Chocolade en bonbons
Over chocolademelk en chocoladeketels
Het waren de Spaanse conquistadores (veroveraars) die als eerste Europeanen achter het geheim van chocola kwamen. Zij zagen namelijk de inheemse Indianen van Latijns en Midden Amerika brokken cacao, afkomstig van cacaobonen, in bekers met water gooiden. Het water begon daardoor enorm te bruisen. Dat was het begin van onze verwarmende en troostende (winter)drank: de chocolademelk.
De drank werd door de Indianen ‘choco-atl’ genoemd vanwege het bruisende effect. Dit woord betekent ‘donderwater’. In die tijd – we spreken 15e, 16e en 17e eeuw - was het nog een bittere drank die op smaak werd gebracht met specerijen, vaak chilipepers. De Indianen prezen de godendrank die de vermoeidheid zou verdrijven en een opgewekte stemming zou veroorzaken.
De bonen werden al snel mee naar Spanje genomen waar ze werden geïntroduceerd in de meer deftige kringen. De exotische drank die ervan werd gemaakt werd populair vanwege de vermeende gezonde werking ervan. Vanuit Spanje veroverde de gezonde bonen al snel heel Europa.
Chocoladeketels
Er verschenen speciale chocoladehuizen en er werden serviezen gemaakt met fraaie chocoladeketels en chocoladekoppen.

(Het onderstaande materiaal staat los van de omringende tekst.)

What can hang from each mark:
zipi: mora nipu
simizo: mora sefu
giguk: papev
papev: deleb giguk nipu
deleb: papev
sefu: papev simizo
nipu: papev zipi

Each row was made from one small tree. The marks that hang from a mark follow it in brackets, in alphabetical order. Every link used is in the known rows. Write each row's tree.
Known rows:
zipi[mora nipu[papev[deleb giguk]]]: 6,0,6,-1,30,-3,-2,-32,-12,-5,5,11,-3,-6,-29,-15,2,-1,21,-3
sefu[papev[deleb nipu] simizo]: 23,3,16,9,2,-8,8,-17,16,-8,2,-23,23,-12,-17,18,0,3,-8,-3
giguk[papev[nipu[zipi[mora]]]]: 4,16,10,-4,1,10,-6,3,13,-5,-12,-13,-3,-12,-14,-7,22,4,22,8
zipi[mora nipu]: 0,11,14,-6,21,12,-5,-2,16,-3,-17,-6,9,-4,-24,-12,23,6,4,-16
papev[deleb giguk nipu[zipi[mora]]]: 11,8,7,-6,3,-7,-5,-17,-2,-6,12,-1,1,-27,-10,-12,-10,-7,22,0
sefu[papev[giguk nipu] simizo[mora]]: 7,0,3,6,12,-13,-1,-18,-1,1,2,-19,19,1,9,15,16,4,1,-8
giguk[papev[deleb nipu[zipi[mora]]]]: 12,12,11,-3,-1,7,-6,-11,12,-9,5,-10,-3,-20,-27,-11,6,0,27,10
nipu[papev[deleb] zipi]: 0,13,13,4,11,-17,13,-5,0,-9,-7,8,-8,-4,-22,-1,-12,-3,14,6
simizo[sefu]: -5,12,13,-2,13,11,10,12,12,-4,-29,-7,-3,11,-31,6,10,8,-5,-21
simizo[mora sefu]: -14,13,8,1,20,11,4,2,10,-1,-16,0,4,23,-26,-2,18,8,4,-23
nipu[zipi]: -6,17,14,-3,5,-9,11,23,11,-4,-24,-4,-4,-8,-7,3,1,2,8,-7
simizo[mora]: -12,14,10,0,16,3,3,20,9,-1,-9,-2,4,16,-11,0,16,3,3,-15
deleb[papev[giguk]]: -3,5,4,-2,5,-4,13,22,-13,-6,3,0,-6,1,10,5,-1,1,9,-10
papev[deleb giguk nipu[zipi]]: 7,12,9,-4,-4,-16,3,-8,-3,-6,15,0,-5,-26,-11,-3,-17,-6,16,-1
simizo[mora sefu[papev[deleb nipu]]]: 6,6,15,10,10,7,0,-44,16,-8,13,-5,23,12,-33,0,2,10,2,-17
sefu[simizo]: 4,8,9,-2,10,-3,12,29,10,-1,-24,-18,2,-3,-9,15,16,-2,-7,-10
giguk[papev]: -3,11,9,1,9,10,9,35,10,-2,-23,-12,-16,4,-25,9,17,7,12,0
sefu[simizo[mora]]: -4,8,4,-1,17,-4,5,15,9,1,-12,-13,12,8,-5,11,23,0,-2,-11
zipi[mora nipu[papev]]: -1,11,13,-1,29,6,-3,-13,6,-5,-18,3,4,5,-24,-11,26,5,6,-4
papev[deleb giguk nipu]: 9,9,11,-3,1,-2,4,2,-3,-6,18,0,-6,-17,-19,1,-9,-6,3,-5
nipu[papev[deleb giguk]]: 1,2,8,4,18,-12,12,2,-17,-5,1,9,-18,0,-20,3,-10,-5,11,3

Write each row's tree:
3,3,7,1,22,-12,6,-24,-12,-6,2,12,-9,-6,-30,-6,-7,0,16,-2 => zipi[nipu[papev[deleb giguk]]]
-6,6,3,-3,22,-12,4,-2,-15,-2,-20,6,-12,-3,3,-6,3,-2,23,6 => nipu[papev[giguk] zipi[mora]]
1,3,4,0,20,-16,5,-17,-15,-6,-4,11,-11,-9,-11,-9,-13,-5,29,6 => nipu[papev[deleb giguk] zipi[mora]]
8,8,16,3,7,6,-3,-34,20,-6,-20,-15,20,-3,-12,-4,9,12,8,-12 => simizo[sefu[papev[nipu[zipi[mora]]]]]
2,20,15,-3,-12,-5,5,6,7,-11,14,-5,11,-11,9,-4,5,2,6,-2 => deleb[papev[nipu[zipi]]]
4,10,6,-8,-1,-4,-3,-8,-9,-8,17,-2,7,-16,19,-11,6,-2,20,-2 => deleb[papev[giguk nipu[zipi[mora]]]]
-5,13,10,-1,19,-7,3,2,1,-6,-22,3,-5,2,-5,-7,12,-1,13,5 => nipu[papev zipi[mora]]
11,13,15,3,-2,12,3,9,11,-8,11,-9,-6,-8,-38,3,6,0,12,4 => giguk[papev[deleb nipu]]
-9,5,11,10,22,6,6,-19,14,-2,-23,-7,14,26,-20,8,13,15,6,-23 => simizo[mora sefu[papev]]
-8,8,5,-1,16,-23,11,6,-16,-2,-19,7,-19,-3,2,3,-5,-1,18,6 => nipu[papev[giguk] zipi]
1,-5,-2,6,21,-17,8,-7,-5,4,-15,-17,13,9,9,21,9,7,7,-12 => sefu[papev[giguk] simizo[mora]]
-1,2,10,13,19,4,9,-34,14,-6,-8,-4,15,21,-34,3,-4,14,7,-23 => simizo[mora sefu[papev[deleb]]]
-1,5,5,2,14,-25,13,-9,-17,-5,-1,13,-17,-10,-10,0,-21,-5,23,8 => nipu[papev[deleb giguk] zipi]
3,13,8,-8,4,-5,-7,0,-2,-3,-1,-4,0,-21,5,-10,7,-5,16,-2 => papev[giguk nipu[zipi[mora]]]
6,6,13,1,26,4,-1,-28,5,-9,-2,8,5,-1,-39,-18,12,1,12,-5 => zipi[mora nipu[papev[deleb]]]
3,10,8,-3,-4,-1,5,12,-10,-7,21,-3,2,-7,12,-1,5,0,4,-7 => deleb[papev[giguk nipu]]
9,-2,7,11,17,-12,10,-18,11,-4,-2,-16,23,9,-16,15,2,5,3,-12 => sefu[papev[deleb] simizo[mora]]
1,2,7,9,19,-8,7,-3,12,0,-18,-20,22,14,-2,18,19,7,-1,-13 => sefu[papev simizo[mora]]
9,15,11,-1,-7,0,2,-2,12,-8,4,-7,-7,-19,-29,-1,-3,2,23,9 => giguk[papev[deleb nipu[zipi]]]
-1,-4,4,10,23,-5,8,-37,-2,-2,-4,0,7,15,-26,6,-10,11,17,-20 => simizo[mora sefu[papev[deleb giguk]]]
-1,3,6,8,14,2,-2,-33,0,-1,-3,-5,13,14,-10,5,10,14,7,-17 => simizo[mora sefu[papev[giguk nipu]]]
2,13,7,-5,-9,-13,5,0,-10,-8,18,0,2,-16,18,-2,-3,0,15,-1 => deleb[papev[giguk nipu[zipi]]]
18,7,12,2,5,-10,-2,-19,18,-5,-18,-27,27,-16,8,7,16,5,2,-1 => sefu[papev[nipu[zipi[mora]]] simizo]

Omdat de chocolade toen als een ’hete drab’ werd gedronken, koos men ervoor om de traditionele Chinese theepot te gebruiken met een bovenhands hengsel. Dit werd de basis voor de latere chocoladeketels die met name in de 18e en 19e eeuw erg populair werden binnen het gezin en natuurlijk en in de speciale thee- en chocoladehuizen.
Zo werd de tuit van de originele theepot iets breder gemaakt opdat de ketel niet verstopt zou raken. Ook werd de pot een slag groter gemaakt. De drank werd vroeger zo vet en bitter gedronken dat het met allerlei ingrediënten op smaak moest worden gebracht. Pas veel later zoette men de drank met suiker.
Omstreeks het midden van de 19e eeuw, tijdens de Industriële Revolutie werd cacao en daarmee chocolademelk ook betaalbaar en dus toegankelijk voor ‘Jan met de pet’. Chocolade raakte zijn dure imago langzaam kwijt en werd meer een gezelschapsdrank.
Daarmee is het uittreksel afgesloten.